Дед открыл калитку и вышел. Далась ему эта карта! Он ведь все равно города почти не знал! Нет, полез на помощь! А дама прижалась к нему вплотную и шепчет: «В машину, старый пень! И девочку сладким голосочком позови, не забудь!» Больно так прижалась, по-мужски. Посмотрел дед вниз – слишком уж в живот напирало, – а прямо в пузо ему уперся пистолет – маленький, но настоящий. Деда чуть не вывернуло наизнанку. Дурнота прокатилась по телу, ноги ослабели. Сам не помнит как, но он позвал Леночку и, повторяя слова незнакомой дамы, велел дать даме ручку.

Леночка ведь совсем несмышленыш еще. Даме ручку протянула, и та потащила ее за собой. Девочка оглянулась на деда. А тот весь сжался – не за себя, за нее страшно – э, как увидит, что дед перепугался, может и хуже выйти! Улыбнулся дед Леночке на прощание, она и пошла за дамой.

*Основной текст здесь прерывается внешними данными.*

The first 8 rows are patterns. Each new row is the sum of 2 different patterns, raised or lowered, with some noise. Before adding, each is slid sideways (what falls off one end comes back at the other) and multiplied by a number that may be negative. Names go in the order of the patterns.
(in the rows, 128 means zero)
Some rows, each with the names of its patterns after it:
92,116,116,124,140,151,116,133,132,137,118,122,127,94,111,140,131,139,131,113,118,128,120,113,124,114,131,123,138,136,110,145,147
S
114,125,117,134,121,150,134,131,129,101,119,134,123,134,141,106,120,122,149,128,137,112,134,131,155,104,114,114,134,141,144,111,140
Q
142,123,136,146,134,139,147,105,127,137,123,123,125,125,134,111,152,118,124,101,124,134,131,125,86,110,110,146,134,130,147,137,104
H
100,132,114,125,100,144,122,124,124,142,123,123,109,115,120,100,112,109,100,148,113,139,125,139,113,127,107,138,116,117,135,147,154
L
122,134,126,91,143,121,84,146,142,117,112,143,123,116,89,118,146,155,119,123,127,122,120,127,120,133,125,134,120,155,125,121,115
U
144,142,148,134,136,115,113,159,127,118,163,124,153,125,116,142,114,123,130,134,104,121,143,116,153,127,141,119,115,128,160,135,130
F
113,122,148,117,116,114,120,146,127,120,120,145,108,135,133,132,123,109,142,118,120,128,152,118,140,136,151,139,119,137,120,94,127
K
140,142,118,138,125,136,131,146,115,131,115,130,113,150,89,124,123,93,146,105,118,138,118,125,127,129,120,134,113,153,120,119,113
Z

New rows. What belongs after each?
121,137,133,127,155,140,126,136,106,128,125,130,118,134,131,137,125,128,131,114,109,118,130,111,151,130,144,117,119,112,132,113,123
S L
119,143,151,128,138,135,134,142,147,130,150,132,128,134,146,149,118,158,143,152,139,148,120,150,122,146,129,162,103,139,125,108,153
Q Z
124,118,122,120,136,129,109,148,97,112,94,132,135,120,90,116,116,107,103,100,109,115,120,135,90,126,132,81,124,111,115,134,125
U F
194,136,155,161,167,127,151,161,170,152,124,108,180,149,165,159,172,145,163,134,167,141,155,137,175,183,146,164,140,155,167,154,157
L U
124,134,153,144,147,148,146,149,145,145,156,127,152,148,146,151,146,155,148,153,153,137,137,138,146,142,143,135,155,131,148,143,137
L Z
162,117,136,146,151,125,133,147,148,143,126,124,132,147,136,146,138,145,129,155,140,138,158,118,150,145,137,145,136,138,151,135,137
U Z
156,139,158,125,160,122,161,160,165,126,138,142,137,165,144,155,130,152,158,112,142,170,113,153,124,137,153,130,145,166,146,136,168
H F
126,110,118,118,134,110,140,121,125,118,112,127,114,83,127,108,92,139,121,108,103,123,125,111,93,110,138,125,117,119,120,114,107
U K
131,125,139,96,125,127,104,91,121,92,131,92,123,130,124,121,157,109,146,121,98,140,149,157,111,109,115,130,111,120,139,115,117
L K
135,136,125,130,145,123,124,149,139,134,137,109,119,141,134,131,123,136,153,123,153,163,113,122,130,137,131,139,136,155,145,124,123
S U
139,160,141,137,127,152,149,152,117,168,139,112,157,165,136,132,165,152,150,104,142,160,171,131,151,147,143,141,155,140,152,139,149
L U
109,177,144,140,150,152,135,141,138,143,150,113,155,163,173,115,132,144,131,128,144,136,123,155,149,153,138,146,114,177,130,138,166
L Z
135,141,136,139,137,163,131,127,157,125,151,112,138,137,102,149,144,132,116,158,110,131,110,139,139,145,135,121,135,123,126,118,139
U Z
138,117,128,103,123,120,137,133,148,134,137,134,129,118,139,149,125,139,147,133,132,126,113,129,129,126,135,121,145,125,123,113,124
H U
141,144,155,173,140,156,141,150,193,163,167,139,148,147,140,140,182,137,154,139,143,154,139,141,169,157,147,163,151,157,150,149,160
H Z
126,101,95,98,108,121,101,126,116,101,126,138,75,105,94,111,111,143,77,112,111,95,114,91,104,91,92,118,113,120,109,102,94
S Z
123,134,165,172,126,115,102,134,146,139,135,142,142,139,138,130,129,128,105,146,123,124,162,135,141,160,110,116,171,112,117,132,149
S U
149,166,183,147,166,182,126,164,190,149,148,145,163,147,162,147,195,153,135,129,162,170,141,164,163,151,140,156,145,140,141,125,161
U K
119,126,133,100,142,147,101,134,138,110,110,152,130,116,100,129,146,161,117,125,118,117,133,114,106,159,133,141,122,142,108,131,113
S U
94,97,98,89,91,117,60,79,74,86,105,86,89,120,77,95,97,97,80,102,87,125,97,92,101,114,116,104,90,102,93,99,100
L Z
102,97,95,96,93,95,105,114,126,106,94,112,101,105,112,103,113,112,99,102,121,103,101,99,101,111,98,99,108,102,76,113,114
H U
129,144,119,140,137,116,151,126,122,118,128,126,136,87,141,127,108,131,127,126,109,138,118,117,89,129,136,153,120,132,112,149,124
U Z
149,128,110,142,106,78,144,115,124,145,105,100,116,113,139,118,122,120,141,123,139,122,126,113,103,146,119,116,129,155,116,142,130
S K
111,111,128,101,136,116,130,110,124,90,119,114,124,141,134,102,143,114,109,155,117,136,105,114,115,134,113,116,97,136,139,119,117
Q Z
113,107,113,122,109,124,122,138,127,122,131,125,113,111,143,96,114,121,136,99,124,128,133,109,86,114,117,125,115,134,110,117,121
L U
122,114,106,107,127,104,115,104,135,105,111,110,103,119,108,125,124,98,112,105,103,117,113,124,87,123,102,129,101,101,87,145,125
Q F
131,131,128,143,130,139,133,133,135,132,149,122,104,131,118,124,147,119,124,119,128,142,141,124,123,139,113,139,135,119,133,115,125
U K
87,94,89,123,130,114,104,117,105,110,117,104,107,116,117,100,128,61,101,110,79,127,101,87,112,98,122,110,117,93,119,101,149
Q Z
117,130,137,121,130,132,132,137,109,133,126,117,120,112,127,130,120,116,117,113,139,124,128,121,140,106,146,129,130,139,108,142,125
K Z
113,131,122,124,140,95,104,147,147,140,133,128,114,126,132,123,126,144,135,134,164,131,118,130,118,124,139,135,131,127,151,127,137
S H
129,151,138,142,133,136,150,130,121,165,143,150,128,132,124,152,136,132,133,162,134,142,183,141,122,140,137,128,150,151,156,149,139
S U
121,111,150,124,128,139,106,126,93,125,140,121,103,129,106,105,109,123,120,124,124,141,99,146,115,85,119,108,137,146,99,146,119
Q F
136,163,130,139,143,145,152,131,147,151,136,137,146,132,125,126,138,150,136,132,158,136,160,149,130,156,153,141,153,129,146,155,150
H K
124,160,174,169,122,146,152,137,138,137,145,149,165,171,124,169,163,120,152,130,161,165,124,175,155,131,159,182,156,133,172,131,149
U F
123,108,128,114,135,98,127,128,119,108,98,137,132,120,121,156,99,115,125,127,101,123,127,149,131,114,123,132,132,137,107,130,110
L U
121,138,102,127,104,131,107,122,133,133,151,84,125,102,123,101,137,102,116,117,127,111,108,101,106,118,103,92,105,99,125,110,120
L F
103,119,130,119,120,115,120,131,127,147,105,146,139,97,132,110,156,149,127,131,130,127,114,144,148,108,142,103,120,115,131,130,143
H F
134,135,120,118,133,118,125,132,132,116,139,119,122,120,131,120,119,133,134,128,109,131,137,112,116,142,119,113,134,150,116,134,133
U K
164,133,148,133,162,118,139,144,162,139,126,160,140,146,143,165,125,141,165,159,143,152,145,148,110,133,135,128,154,132,134,116,131
F K
171,154,157,172,166,164,167,159,168,157,160,168,164,160,168,180,171,165,166,172,148,180,172,184,160,163,160,174,186,173,163,168,170
Q H
111,116,113,114,112,112,105,95,152,91,85,132,115,127,111,63,103,115,64,124,115,109,100,125,136,114,60,98,117,133,115,113,110
S U
124,120,157,143,140,157,126,120,134,127,130,150,135,148,139,120,135,132,117,112,141,125,140,119,162,115,129,113,129,127,135,130,109
H L
128,130,147,138,148,144,153,128,171,149,148,168,117,149,160,129,153,145,151,132,149,135,155,112,148,150,161,134,130,160,137,150,143
L Z
133,123,123,137,132,126,118,113,123,138,129,126,108,141,151,127,126,139,108,130,124,141,120,135,128,149,118,113,112,129,143,131,125
Q U
119,130,138,114,129,117,127,117,140,125,116,135,104,138,120,125,131,119,97,124,126,111,117,114,119,122,132,137,94,121,139,89,118
S F
133,148,154,166,166,152,105,139,154,133,145,142,132,139,160,180,123,159,150,124,157,148,139,155,130,169,166,160,135,183,149,136,156
Q F
138,126,130,132,160,138,145,139,157,126,136,142,148,136,129,160,124,132,139,171,134,157,143,164,152,147,139,129,107,144,136,145,151
Q K
98,126,135,138,91,133,112,120,93,107,127,86,113,159,122,142,128,91,121,130,126,115,101,109,128,122,113,144,100,129,131,97,127
S K
138,127,149,129,133,134,154,118,145,146,155,146,129,143,150,110,141,149,124,142,135,138,122,134,153,155,137,124,133,129,143,140,143
U K
122,110,106,107,87,114,97,101,139,112,128,121,120,104,118,100,143,114,108,129,134,138,106,128,111,108,94,131,122,114,116,121,127
Q L
121,129,152,137,136,99,138,120,122,121,159,109,134,111,122,118,115,119,161,146,107,137,126,132,117,135,142,108,138,142,151,131,115
H L
111,137,126,106,83,113,115,105,109,105,112,112,119,124,93,117,108,95,119,103,117,119,106,137,110,114,129,119,112,109,128,93,116
U F
121,128,117,96,120,104,90,123,84,109,138,87,106,90,109,137,106,115,110,131,93,133,123,109,116,84,128,98,111,121,137,89,123
F K
112,134,115,118,132,94,117,120,108,122,122,96,125,116,130,122,128,111,126,119,146,92,114,113,136,130,128,106,128,130,127,121,116
Q H
95,90,60,111,87,70,105,110,76,101,106,92,102,58,97,110,108,92,91,93,90,91,90,96,84,94,102,94,106,85,93,80,91
U Z
152,158,151,150,154,178,148,157,169,180,159,164,168,167,159,164,150,135,158,165,154,155,163,129,156,142,147,164,164,156,152,198,153
S K
124,88,98,90,118,132,77,76,136,69,70,104,127,112,79,140,110,97,66,125,135,123,114,80,111,92,111,123,103,83,100,115,87
U F
130,127,124,135,134,95,128,102,127,111,143,130,120,133,150,94,107,100,102,153,142,121,129,145,121,117,119,125,80,110,138,138,141
S L
97,133,134,136,126,110,138,139,112,129,169,108,127,138,151,126,123,139,141,107,116,101,126,144,120,122,121,121,143,122,122,118,143
U K
98,109,113,117,76,118,66,106,87,135,99,91,93,110,138,114,106,74,89,81,71,79,107,96,96,97,79,99,79,79,109,105,83
H L
117,137,138,139,143,110,128,129,130,109,136,115,116,114,143,141,120,138,141,122,107,130,121,117,103,122,146,132,125,163,123,142,123
L K
131,150,114,135,160,186,134,154,154,160,150,142,149,145,120,152,131,162,161,135,131,134,147,160,121,154,139,129,146,163,144,138,154
U K
177,168,172,176,170,176,165,177,168,187,164,183,173,166,178,198,133,166,166,155,192,177,163,183,173,179,168,172,170,158,157,195,173
S Z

Как только они скрылись за углом соседнего дома, дед первым делом побежал посмотреть – куда повели, чтобы потом уж бежать будить Стасю. Выглянул из-за елочки, и тут кто-то саданул его по шее так, что только искры полетели. Очнулся он скоро, да только никого уж рядом не было. Кинулся домой, Стасю будить, да на полпути передумал. Как про такое расскажешь? Да и кто поверит? Вызовут милицию, вся его биография всплывет, а значит – прощай спокойная старость.

Дед вернулся за вещичками, с сожалением оглядел дом сына, махнул рукой и отправился куда глаза глядят. Дышать было тяжело, затылок ломило. Он потрогал – намечалась огромная шишка. «Семьдесят лет, а ума нет!» – сказал себе дед. Он шел долго, пока не набрел на знакомую улицу, ведущую к железнодорожному вокзалу. Он снова бежал – дело привычное. И вроде бы не было за ним никакой вины, но чувство было такое, что двери в рай закрылись перед ним раз и навсегда и ангельские трубы навеки смолкли…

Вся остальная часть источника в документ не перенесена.